Task prompt => Would you please give the entries again word for word, with no images in your copy?

Dataset excerpts below:

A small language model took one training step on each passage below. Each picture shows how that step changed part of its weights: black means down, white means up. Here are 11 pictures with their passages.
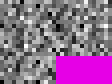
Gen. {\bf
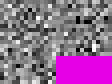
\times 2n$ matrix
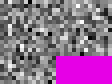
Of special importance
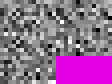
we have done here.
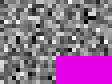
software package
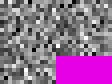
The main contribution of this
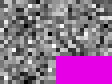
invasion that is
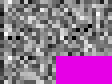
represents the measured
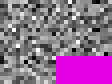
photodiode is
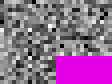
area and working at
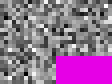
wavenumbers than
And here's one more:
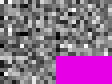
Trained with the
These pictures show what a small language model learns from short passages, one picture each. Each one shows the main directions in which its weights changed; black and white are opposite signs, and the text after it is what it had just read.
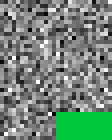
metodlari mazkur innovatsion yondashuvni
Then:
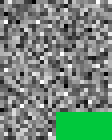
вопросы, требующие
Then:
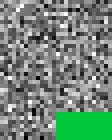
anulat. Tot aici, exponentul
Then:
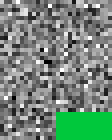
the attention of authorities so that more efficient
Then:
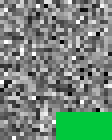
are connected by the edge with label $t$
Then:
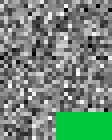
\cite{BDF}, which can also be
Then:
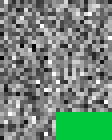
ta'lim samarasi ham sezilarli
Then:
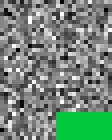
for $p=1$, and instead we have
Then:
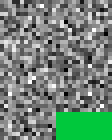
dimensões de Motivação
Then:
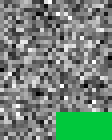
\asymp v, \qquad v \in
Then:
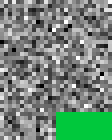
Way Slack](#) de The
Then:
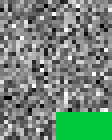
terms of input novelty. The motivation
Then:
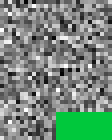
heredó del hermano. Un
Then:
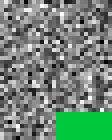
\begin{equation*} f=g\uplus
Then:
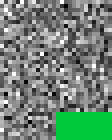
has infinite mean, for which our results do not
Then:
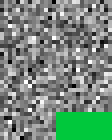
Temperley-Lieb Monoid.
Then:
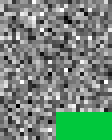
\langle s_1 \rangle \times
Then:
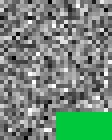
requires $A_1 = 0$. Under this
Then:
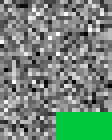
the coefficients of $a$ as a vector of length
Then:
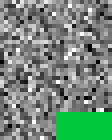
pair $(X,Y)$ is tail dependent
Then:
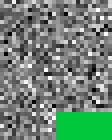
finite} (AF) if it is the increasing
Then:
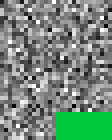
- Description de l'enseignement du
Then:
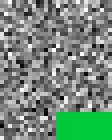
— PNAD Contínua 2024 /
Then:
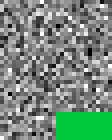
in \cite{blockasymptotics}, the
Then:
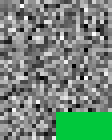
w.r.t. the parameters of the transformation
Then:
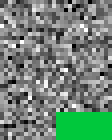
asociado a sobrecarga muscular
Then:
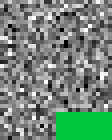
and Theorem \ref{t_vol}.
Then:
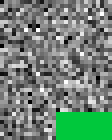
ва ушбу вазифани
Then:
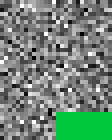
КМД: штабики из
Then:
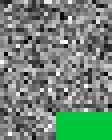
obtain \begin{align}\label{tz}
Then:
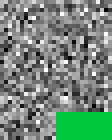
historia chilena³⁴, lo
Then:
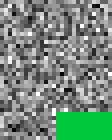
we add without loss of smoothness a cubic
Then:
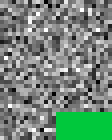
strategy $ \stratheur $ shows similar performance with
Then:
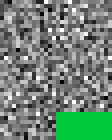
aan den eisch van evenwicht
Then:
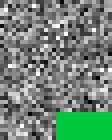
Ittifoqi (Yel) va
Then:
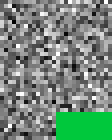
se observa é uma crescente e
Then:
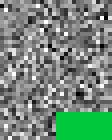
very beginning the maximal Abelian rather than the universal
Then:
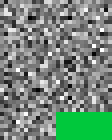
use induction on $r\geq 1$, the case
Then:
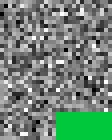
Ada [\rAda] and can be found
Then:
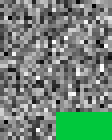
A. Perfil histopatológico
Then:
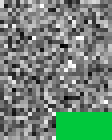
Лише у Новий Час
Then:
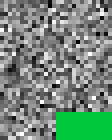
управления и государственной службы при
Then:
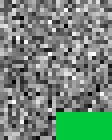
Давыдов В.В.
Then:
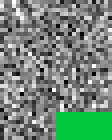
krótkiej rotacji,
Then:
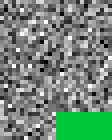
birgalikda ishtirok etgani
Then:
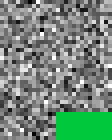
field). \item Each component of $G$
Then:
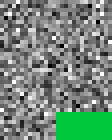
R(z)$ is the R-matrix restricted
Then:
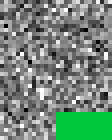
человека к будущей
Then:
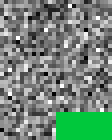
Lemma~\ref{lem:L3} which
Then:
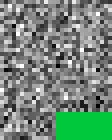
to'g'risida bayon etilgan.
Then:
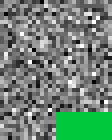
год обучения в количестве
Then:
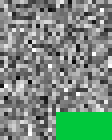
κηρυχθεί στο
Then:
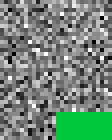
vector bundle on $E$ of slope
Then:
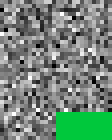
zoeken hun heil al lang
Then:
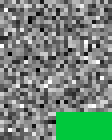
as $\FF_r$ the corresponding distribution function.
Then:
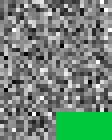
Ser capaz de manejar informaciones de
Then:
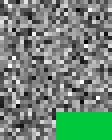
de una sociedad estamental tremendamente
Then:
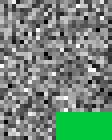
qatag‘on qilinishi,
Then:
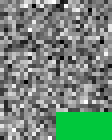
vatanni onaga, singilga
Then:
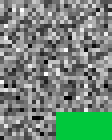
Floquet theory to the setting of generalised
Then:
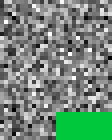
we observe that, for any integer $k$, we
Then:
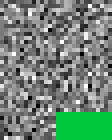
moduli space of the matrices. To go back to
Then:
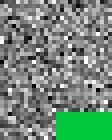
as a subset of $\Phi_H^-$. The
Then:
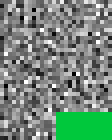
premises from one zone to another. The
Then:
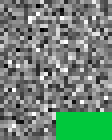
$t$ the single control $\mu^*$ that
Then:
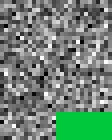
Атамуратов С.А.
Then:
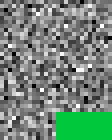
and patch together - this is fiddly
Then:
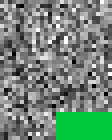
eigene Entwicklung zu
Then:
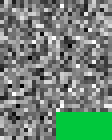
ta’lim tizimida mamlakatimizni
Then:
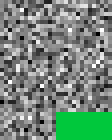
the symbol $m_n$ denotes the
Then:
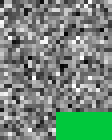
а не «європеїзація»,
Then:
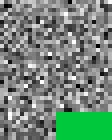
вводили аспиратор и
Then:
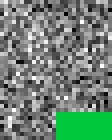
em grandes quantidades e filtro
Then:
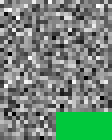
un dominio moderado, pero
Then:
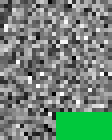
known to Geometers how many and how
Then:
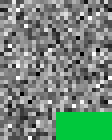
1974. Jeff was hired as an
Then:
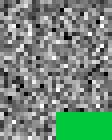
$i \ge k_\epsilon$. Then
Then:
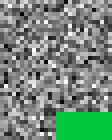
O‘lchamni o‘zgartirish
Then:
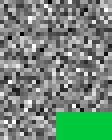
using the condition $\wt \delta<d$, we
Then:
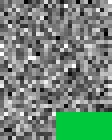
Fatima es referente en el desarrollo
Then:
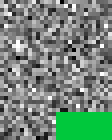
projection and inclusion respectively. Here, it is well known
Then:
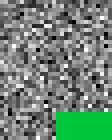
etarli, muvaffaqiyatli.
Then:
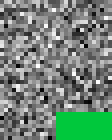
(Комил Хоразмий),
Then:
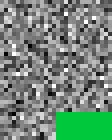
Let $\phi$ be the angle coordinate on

End of Dataset excerpts.

Reply to the task =>
A small language model took one training step on each passage below. Each picture shows how that step changed part of its weights: black means down, white means up. Here are 11 pictures with their passages.
Gen. {\bf
\times 2n$ matrix
Of special importance
we have done here.
software package
The main contribution of this
invasion that is
represents the measured
photodiode is
area and working at
wavenumbers than
And here's one more:
Trained with the
These pictures show what a small language model learns from short passages, one picture each. Each one shows the main directions in which its weights changed; black and white are opposite signs, and the text after it is what it had just read.
metodlari mazkur innovatsion yondashuvni
Then:
вопросы, требующие
Then:
anulat. Tot aici, exponentul
Then:
the attention of authorities so that more efficient
Then:
are connected by the edge with label $t$
Then:
\cite{BDF}, which can also be
Then:
ta'lim samarasi ham sezilarli
Then:
for $p=1$, and instead we have
Then:
dimensões de Motivação
Then:
\asymp v, \qquad v \in
Then:
Way Slack](#) de The
Then:
terms of input novelty. The motivation
Then:
heredó del hermano. Un
Then:
\begin{equation*} f=g\uplus
Then:
has infinite mean, for which our results do not
Then:
Temperley-Lieb Monoid.
Then:
\langle s_1 \rangle \times
Then:
requires $A_1 = 0$. Under this
Then:
the coefficients of $a$ as a vector of length
Then:
pair $(X,Y)$ is tail dependent
Then:
finite} (AF) if it is the increasing
Then:
- Description de l'enseignement du
Then:
— PNAD Contínua 2024 /
Then:
in \cite{blockasymptotics}, the
Then:
w.r.t. the parameters of the transformation
Then:
asociado a sobrecarga muscular
Then:
and Theorem \ref{t_vol}.
Then:
ва ушбу вазифани
Then:
КМД: штабики из
Then:
obtain \begin{align}\label{tz}
Then:
historia chilena³⁴, lo
Then:
we add without loss of smoothness a cubic
Then:
strategy $ \stratheur $ shows similar performance with
Then:
aan den eisch van evenwicht
Then:
Ittifoqi (Yel) va
Then:
se observa é uma crescente e
Then:
very beginning the maximal Abelian rather than the universal
Then:
use induction on $r\geq 1$, the case
Then:
Ada [\rAda] and can be found
Then:
A. Perfil histopatológico
Then:
Лише у Новий Час
Then:
управления и государственной службы при
Then:
Давыдов В.В.
Then:
krótkiej rotacji,
Then:
birgalikda ishtirok etgani
Then:
field). \item Each component of $G$
Then:
R(z)$ is the R-matrix restricted
Then:
человека к будущей
Then:
Lemma~\ref{lem:L3} which
Then:
to'g'risida bayon etilgan.
Then:
год обучения в количестве
Then:
κηρυχθεί στο
Then:
vector bundle on $E$ of slope
Then:
zoeken hun heil al lang
Then:
as $\FF_r$ the corresponding distribution function.
Then:
Ser capaz de manejar informaciones de
Then:
de una sociedad estamental tremendamente
Then:
qatag‘on qilinishi,
Then:
vatanni onaga, singilga
Then:
Floquet theory to the setting of generalised
Then:
we observe that, for any integer $k$, we
Then:
moduli space of the matrices. To go back to
Then:
as a subset of $\Phi_H^-$. The
Then:
premises from one zone to another. The
Then:
$t$ the single control $\mu^*$ that
Then:
Атамуратов С.А.
Then:
and patch together - this is fiddly
Then:
eigene Entwicklung zu
Then:
ta’lim tizimida mamlakatimizni
Then:
the symbol $m_n$ denotes the
Then:
а не «європеїзація»,
Then:
вводили аспиратор и
Then:
em grandes quantidades e filtro
Then:
un dominio moderado, pero
Then:
known to Geometers how many and how
Then:
1974. Jeff was hired as an
Then:
$i \ge k_\epsilon$. Then
Then:
O‘lchamni o‘zgartirish
Then:
using the condition $\wt \delta<d$, we
Then:
Fatima es referente en el desarrollo
Then:
projection and inclusion respectively. Here, it is well known
Then:
etarli, muvaffaqiyatli.
Then:
(Комил Хоразмий),
Then:
Let $\phi$ be the angle coordinate on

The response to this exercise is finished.